Alors que le bilan de la guerre contre Ghaza a franchi, hier, la barre symbolique des 35 000 morts, les négociations reviennent à la case départ. Pourtant, les pourparlers semblaient avoir franchi un cap encourageant, après l’annonce par le Hamas, le lundi 6 mai, de son adhésion à une proposition de cessez-le-feu présentée par l’Egypte et le Qatar.

Israël a très vite rejeté cette offre de paix, refroidissant brutalement les ardeurs de ceux qui espéraient un peu de répit pour les Ghazaouis. Mercredi, les délégations palestinienne et israélienne se sont tout de même retrouvées au Caire pour aplanir les divergences. Elles sont reparties le lendemain sans parvenir à un accord. Les pays médiateurs ont déclaré qu’ils allaient poursuivre leurs efforts pour rapprocher les points de vue. Vendredi, l’Egypte a exhorté les deux parties à faire preuve de «flexibilité».

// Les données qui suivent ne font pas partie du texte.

All rows are made from the same 15 directions, up to rounding. Whole rows:
(in the rows, 128 means zero)
[[174 151 105 127  43 101  79 160 161 134 142 105 166 163 132 108 157 103
  114 153 110]
 [ 82 165 162 123 113  94 160 124  75 178  63  81 120 112 161 122 129  74
  155 171 128]
 [103 110 119 150 124  79  56 180 151 123 109  93 164 100 124 112 116 189
  121 143  87]
 [192 141 120 149  98 175 106 125 105 179 176 209 148 102 104  61 142 100
   49  92 206]
 [117  80 114 133 125 155 155 161 129 111 141 191 102 157 163  99  79 159
   83 114 112]
 [176 107 119 101 209 137 129  89 142 112 118 115  92 118 124 123 136 158
  156  92 143]
 [141 151 104 153 174 178 127 156 147 108 159 159 130  92 124 171 100  62
  170 124 124]
 [120 139 152 117 166 156 125 138 110 144 136 147 123  82 113 127 127  91
  162 114 100]
 [ 85 116 108 217 199 116 127 127  93 125 111  92 130 140 126 204 177 132
  191 104 178]
 [111 173 131 123 140 155 128 136 126 104 113 100 131 122 138 184 138 110
  124 154 132]
 [151 124 109 181 150  85 102  96 174 129 164 154 139 199  71 116 119 139
  110 100 126]
 [133 108 152 139 156  76 135  85 157 119 125 108 100 129 140 116  94 106
  121 153 122]
 [165 150  89  80 100  93 109 115 137 164  99 105 150 168 102  92 167 116
  160 110  93]
 [145 125 132 111 108  92 143 102 131 171 121 106 152 131  87 106 122 164
  149 106 119]
 [ 90 109  91 126  86 135 150 109 142  95 173 160 143 159 118 189 131 118
  128 121 146]
 [ 91 162 171 109 158 113 118 135 129 139 118 111 115 130 120 147  98 121
  159 139  86]
 [113  55  77  88  88  93 155 126 139 133 126 129 135 163 148 128 113 173
  133  98  97]]

The start of a row, then its end:
[ 75 102 113 107 158  81  80 151 151  97  78  83 145  94 121 123 120 193
 138] : [145  49]
[119  98  88 161 133 121  90 116 146 119 164 159 165  86 100 140 132 120
  84] : [111 152]
[125 151 141 109 160 146 124 163 134 126 123  98 122 117 145 173 115 106
 174] : [130  83]
[ 35 152 124 135 147 140 186  92 112 101 105 186 109 209  99 148 100 140
  81] : [134 107]
[102 150 142 120 181 110 103 117  96 152 104 160  63 199 159 101 133 107
 143] : [113 159]
[114 112 143  98 140 124 119 106 136  89 118  97 132  54 108 131 155 137
 177] : [147 103]
[ 72  94  67 127 101 140 171 100 110  96 105 139 168 116  90 154 163 180
 123] : [116 134]
[115  80 121  93  84 104 180 118 131 156 127 151 131 112 135  91  54 168
 111] : [120 116]
[181 173 153 100 160 147 169  75 116 171 103 123 119 109  92  92 109 133
 110] : [114 158]
[ 50 166 133 167 129  61 135  62  77 170  75  85 148 142 101 157 178  86
 129] : [151 176]
[131 132 109 146 158  99 165  58 128 114  85  93 121 140 105 131 153 131
 146] : [139 159]
[ 97 137 108  92 135 127 151  82 106 111  87 128 102 147 145 134 149 125
 116] : [140 163]
[ 66  96 133 137  77 118 154 116 127 125 156 178 149  95 126 123  87  89
  53] : [154 106]
[209 146 143 138 157 171 151 130 141 131 150 133  98 123 146 124  92 134
 133] : [117 186]
[155 180 115 146 166 135 110 103 138 142 117 130 148 106  81 120 126 109
 112] : [127 152]
[122 106 125 136 135 128  79 163 139 126 149 154 143 100 115 106 118 157
 116] : [112 105]
[195 137 144 191 195 119 179 104 136 152 108  84 109 166 114 129 105 159
 156] : [107 157]
[ 94 131  98 160 144 147 129 122 129  73 111 134 147 137  92 147 177 135
 133] : [138 104]
[ 74 125 145 163 195 140 148  85  88 144 127 192 120 134  62 109 147 122
 130] : [ 86 121]
[138 109 151 201  99 100 161 108 150 125 161 124 150 170  99 131 128 105
  94] : [140 101]
[157 159 179 114 113 118  63 115 122 161 181 132 123  85 115 116 151  87
 169] : [124 188]
[123 135 106 146  98 130 163 124  92 161 102 152 133 211 111  98 146 185
 105] : [ 98 160]
[176 127 146 127 168 150 149 123 123 142 135 120  87 143 177 139 124  74
 114] : [119 142]
[129 149 111  84  70 151 111 157 137 107 130 105 163 100 132 152 162 104
 137] : [153  90]
[149 106  79 163 188 141 141 151 167 107 141 176 108 135 131 122  52 129
 165] : [108 121]
[124 117 201 112  84 128 136 124  80 152 130 115 110 146 143  93 187 136
 115] : [129 124]
[169 116 115 149 167 148 149 136 146 115 134 137 119 100 129 117 120  62
 173] : [128  86]
[111 113 185 134 137 122 132 110 154  87 175 130  86 137 140 165  68 207
 133] : [138 192]
[120 141 164 107 161 160 142 115 143 117 173 163 101  87 124 159  65 107
 145] : [126 146]
[172 104  81  48 136 129 136 131 182  96 117 114 107 108 173 125  80 110
 144] : [139  81]
[104  91 169  99 139 108 111  83 113 118 138 159 108  98  86  65 170 136
 168] : [115  99]
[139 126 162 151 122 125 109 159 108 161 133 115 139 150 127 111 163 128
 110] : [112  94]
[115 162 165  84 114  90  98 142 126 155 112 111 112 147 124  96 121 126
 202] : [139  90]
[148  56 122 127  67  73 102 164 146 178 191 124 145 131 165 131  98 124
 147] : [ 96 123]
[101 115 114 175 163  93  92 157 131 140 114  98 145 139 138 157 125 140
 110] : [122 111]
[128 137  82 127 179 127 136 100 132 137  99 114 142  96 121 157 113 114
 102] : [118 149]
[ 38 104  75  78 128 137 173  76 110 128 141 180 133 126 120 201  93 135
 101] : [ 95 170]
[143 144 155 130 133 118 124 103 115 168 153 131 126 167 105 132 160  89
 133] : [100 127]
[116 120  84 117 129 133 141 148 128 149 129 131 130  98 177 174  68 105
 119] : [125 169]
[133  98 133 113 188  69 136 106 138 187 109  60 125 142 156 174  88 133
  86] : [ 95 101]
[121 140 117  94 123 118 129  93 127 119 100 185 115 121  73  27 126 147
 178] : [132 114]
[138 141 150 129 193 132 124 145 148 136 146 104  98 170 156 194  83 136
 127] : [106 123]
[137 118 142 173 146 175 187  85 132  82 165 181 112 117 108 129 151  17
 116] : [147 104]
[113 102 121 119 111 111 141  92 124 127 158 120 115 213 153 190 168 109
  83] : [104 146]
[141 127 109 131  76  76  81 128 136 164 141 119 149 129 134 109 119 147
 119] : [129 190]
[104  96  68 110 117 134 100 159 136 116 123 152 157 133 130 130 134 159
  80] : [106  92]
[ 62 123 158 160 155 131 173 138  85 128  84 109 111 132 153 151 120 143
 119] : [145 117]
[168 155 176 163 194 179 103 156 136  87 132 113  94 102 150 135 130 138
 115] : [148 147]
[114 193 203  87 100 124 162  78 122 149 143 125 110 182  81 140  99 187
 144] : [129 168]
[141 139 132 178 103 145 172 182 113 115  82  89 139 115 147 108 133 132
 184] : [170  99]
[144 106 109 107 120 101 111  94 142 121 121 109 132 132 118 117 134 208
 103] : [114 176]
[157 139 135 107 137 154 120 173 146 121 138 131  98 134 179 135  81 126
 130] : [136 127]
[122 138 104 102 102 100 121 112 149 168 171 130 162 157  97 181 118  90
 146] : [ 95 112]
[ 95 113 109 148 121 112 172 121 101 164 104 125 151 113 127 134 124  82
 126] : [127 104]
[110 127 113  82 158 102  96 121 145 136 108 107 135 106 135 140 119  99
  99] : [130  72]
[139 113 125 132 160 126 199  93 122 150 129  90 118 153 140 198 112 118
 147] : [100 146]
[149 124 145 154 197 151 156  97 130  78 108 146  77 166 119  94 163 104
 146] : [133  96]
[141 105 132 144 117 106  85 133 130 138 160 138 143 122  91 101 160 160
 183] : [ 98 137]
[133 167 121 127 176 108  59 116 144 135 129 102 131 144 116 166 144 134
 111] : [115 160]
[170 108 143 161 116 138 143 136 127 151 169  99 151 121 132 168 149 108
 118] : [106 137]
[114  98  76 121 134 117 116 120 118 158 130 185 139  90 110  88  99 139
 138] : [ 93 162]
[136 182 161 124  86 138  94 132 143 147 203 163 133 143 104 157 100 115
 150] : [124 191]
[146 173  85  79 115 122  86 121 118 137  88 126 115 202 137 104 174 157
 120] : [117 169]
[135  64 133 130 168 137 139 154 114 121 124 148  90 112 163  90 132 116
 172] : [107  82]
[107 103 146 167  74 111 147 127 116 119 153 126 134 146 133 138 154 114
 156] : [143 142]
[140 174 171 131 122 167 139 130 127 110 130 152 121 165  87  96 143 150
 114] : [137 101]
[147 136 127 174  94 136 140 177 117 132 125 142 125 139 127  86 113 167
 219] : [135 160]
[150  41 142 148 115 106 118 126 150  83 160 144 103 173 132  79 161 189
 127] : [110  99]
[ 99 135 168  63 151 161 153 130 102 117 104 120  90  86 164 137 120 111
 148] : [145 100]
[ 64 140 109 151 157 110 121 143 137 115  97 162 126 107 125 112  57 126
 117] : [159 109]
[117 160 148 117 218 135  99 141  98 166  91 130  91 124 139 118 101 160
 141] : [100 155]
[165 142  96 161 114 164 131 138 117 117 132 140 141 147 109 124 173 149
 157] : [111 179]
[144  98 126 123 132 144 108 149 140 132 172 140 147  50 117 138 108 129
 165] : [105 130]
[147 121  98 115  86 115 128 165 151 136 109 121 148 136 143  97  80 182
  95] : [138 112]
[185 180 148 117 123 138 124  78 135 101 104 109 117 105  95  77 173 118
 154] : [166 168]
[152  96 123  83  82 144  98 145 150  97 163 167 122  99 144  81 143  98
 126] : [139  91]
[105 134  74 109 125 115 104 118 120 120  98 130 134 135 141 131 169  78
 126] : [137 124]
[126 155 208 137 109 148 132 169  97 169 156 143  99 168 163 124 117  92
 107] : [132 116]
[123 144 159 151 147 108 174  56 139 106 114 104 103 139 123 146  92 155
  83] : [162 195]
[108 158 103 123 149 137  93  92 142 116 159 173 134 160  89 160 139 114
  85] : [107 160]
[135  90 135 116 118  97 111 149 135 117 111  83 109 158 176 124 134 188
 118] : [132 120]
[110  82  77 121 178 147 162 141  99 166 106 132 138 131 151 166 120 140
  82] : [ 67 108]
[123 120 145 140  97 119  78 133 125 139 195 168 134 113  96 122 139 149
 194] : [102 187]
[117 132  88  77 162 131 105 163 160 122 123 128 122 109 159 165  62 126
 144] : [122  98]
[ 61 142 125 103 100  68 117 116  84 174  63 112 124 143 153  96 125 137
 106] : [150 149]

Pour le Hamas, le rejet par Israël du projet d’accord de cessez-le-feu que le mouvement palestinien a approuvé «ramène les négociations à la case départ». L’impasse à laquelle sont arrivés les pourparlers n’a pas manqué de faire réagir, alors que l’offensive israélienne sur Rafah suscite de vives inquiétudes. Le président américain, Joe Biden, a déclaré samedi qu’un cessez-le-feu était possible. Mais il semble mettre la balle dans le camp du Hamas en faisant remarquer : «Il y aurait un cessez-le-feu demain, si le Hamas relâchait les otages.»

Une sentence malheureuse qui n’a pas du tout été du goût du Hamas. «Nous condamnons cette position du président américain, nous la considérons comme un revers par rapport aux résultats du dernier cycle de négociations» a réagi, hier, le mouvement de résistance palestinien via un communiqué, précisant que c’est Netanyahu qui «s’est empressé de faire capoter les pourparlers», en déclenchant son offensive sur Rafah.

De son côté, la France a déploré l’opération lancée sur Rafah et a appelé Israël à reprendre le chemin des négociations. «Nous appelons les autorités israéliennes à cesser cette opération militaire sans délai et à reprendre la voie des négociations, seule voie possible pour conduire à la libération immédiate des otages et obtenir un cessez-le-feu durable», a indiqué un communiqué du Quai d’Orsay diffusé vendredi.Force est de le constater : les positions des deux parties paraissent à ce stade irréconciliables.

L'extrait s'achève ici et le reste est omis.